● PROVIDED RECORDS
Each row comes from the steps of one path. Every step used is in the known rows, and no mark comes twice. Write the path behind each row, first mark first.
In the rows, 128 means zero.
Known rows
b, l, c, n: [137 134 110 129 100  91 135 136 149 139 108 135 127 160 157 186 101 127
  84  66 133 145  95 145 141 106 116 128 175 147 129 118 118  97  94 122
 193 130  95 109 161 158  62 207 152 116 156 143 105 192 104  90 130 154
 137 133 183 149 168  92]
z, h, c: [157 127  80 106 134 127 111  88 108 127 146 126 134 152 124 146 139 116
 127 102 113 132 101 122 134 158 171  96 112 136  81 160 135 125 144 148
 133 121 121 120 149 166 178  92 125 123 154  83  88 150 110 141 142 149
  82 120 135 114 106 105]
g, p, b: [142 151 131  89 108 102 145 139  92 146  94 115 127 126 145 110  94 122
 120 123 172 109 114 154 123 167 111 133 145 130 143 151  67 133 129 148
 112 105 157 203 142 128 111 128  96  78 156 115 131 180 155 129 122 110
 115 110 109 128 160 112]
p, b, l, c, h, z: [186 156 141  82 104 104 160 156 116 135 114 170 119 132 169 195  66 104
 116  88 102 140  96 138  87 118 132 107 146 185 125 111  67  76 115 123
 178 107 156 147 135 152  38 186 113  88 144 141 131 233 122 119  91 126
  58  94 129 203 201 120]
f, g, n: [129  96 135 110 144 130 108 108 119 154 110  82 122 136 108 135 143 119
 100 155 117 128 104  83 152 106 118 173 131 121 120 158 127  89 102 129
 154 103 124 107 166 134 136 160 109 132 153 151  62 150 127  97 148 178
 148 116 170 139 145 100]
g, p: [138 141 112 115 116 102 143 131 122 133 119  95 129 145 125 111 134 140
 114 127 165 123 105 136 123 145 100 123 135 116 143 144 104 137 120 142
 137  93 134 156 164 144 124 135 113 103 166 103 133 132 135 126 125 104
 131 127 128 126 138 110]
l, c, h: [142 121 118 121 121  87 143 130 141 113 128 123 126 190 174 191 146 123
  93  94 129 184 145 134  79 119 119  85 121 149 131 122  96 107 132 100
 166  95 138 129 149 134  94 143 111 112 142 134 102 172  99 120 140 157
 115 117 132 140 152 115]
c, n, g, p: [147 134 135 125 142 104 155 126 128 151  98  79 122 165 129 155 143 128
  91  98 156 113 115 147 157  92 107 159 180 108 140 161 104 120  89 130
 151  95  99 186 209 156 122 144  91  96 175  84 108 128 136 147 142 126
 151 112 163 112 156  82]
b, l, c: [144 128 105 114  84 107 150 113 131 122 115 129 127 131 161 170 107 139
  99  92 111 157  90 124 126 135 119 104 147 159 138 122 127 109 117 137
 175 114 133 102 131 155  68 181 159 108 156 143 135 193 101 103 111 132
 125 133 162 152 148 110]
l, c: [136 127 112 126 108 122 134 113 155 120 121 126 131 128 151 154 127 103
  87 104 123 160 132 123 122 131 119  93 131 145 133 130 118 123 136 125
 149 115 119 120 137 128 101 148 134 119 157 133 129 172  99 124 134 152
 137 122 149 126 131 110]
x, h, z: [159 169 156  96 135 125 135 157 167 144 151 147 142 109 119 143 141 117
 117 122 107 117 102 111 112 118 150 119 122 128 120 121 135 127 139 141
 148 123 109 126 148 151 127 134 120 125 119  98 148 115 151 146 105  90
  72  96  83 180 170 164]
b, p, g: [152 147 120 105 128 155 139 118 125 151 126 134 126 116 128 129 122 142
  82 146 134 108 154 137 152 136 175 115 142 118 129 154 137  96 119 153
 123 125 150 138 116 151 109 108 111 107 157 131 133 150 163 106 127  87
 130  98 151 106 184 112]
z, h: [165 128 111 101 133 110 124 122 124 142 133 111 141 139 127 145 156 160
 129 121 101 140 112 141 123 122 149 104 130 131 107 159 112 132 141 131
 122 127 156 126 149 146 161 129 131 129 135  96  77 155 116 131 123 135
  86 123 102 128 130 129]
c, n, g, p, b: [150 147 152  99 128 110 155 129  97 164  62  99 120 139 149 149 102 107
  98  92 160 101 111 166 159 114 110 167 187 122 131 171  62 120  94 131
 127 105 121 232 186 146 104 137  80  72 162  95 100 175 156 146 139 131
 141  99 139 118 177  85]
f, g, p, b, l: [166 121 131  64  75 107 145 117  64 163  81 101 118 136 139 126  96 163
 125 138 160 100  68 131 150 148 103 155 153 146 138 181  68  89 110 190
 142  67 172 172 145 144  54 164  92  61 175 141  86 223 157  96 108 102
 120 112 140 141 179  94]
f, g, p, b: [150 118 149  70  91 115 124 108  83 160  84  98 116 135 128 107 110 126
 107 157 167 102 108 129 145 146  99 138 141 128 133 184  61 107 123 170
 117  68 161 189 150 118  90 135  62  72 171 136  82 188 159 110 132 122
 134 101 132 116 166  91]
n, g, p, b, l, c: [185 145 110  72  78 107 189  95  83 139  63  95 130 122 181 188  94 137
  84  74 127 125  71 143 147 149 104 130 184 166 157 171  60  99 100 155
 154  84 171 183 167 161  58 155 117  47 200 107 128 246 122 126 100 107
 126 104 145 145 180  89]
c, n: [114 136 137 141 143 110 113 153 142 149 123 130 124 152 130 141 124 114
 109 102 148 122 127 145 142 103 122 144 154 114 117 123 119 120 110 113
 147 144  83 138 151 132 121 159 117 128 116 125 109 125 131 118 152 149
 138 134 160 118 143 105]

● EXERCISE AIM
Up to and including the line that contains "145 141 106", output the records above exactly, beginning with their first line.

● COMPLETED TASK
Each row comes from the steps of one path. Every step used is in the known rows, and no mark comes twice. Write the path behind each row, first mark first.
In the rows, 128 means zero.
Known rows
b, l, c, n: [137 134 110 129 100  91 135 136 149 139 108 135 127 160 157 186 101 127
  84  66 133 145  95 145 141 106 116 128 175 147 129 118 118  97  94 122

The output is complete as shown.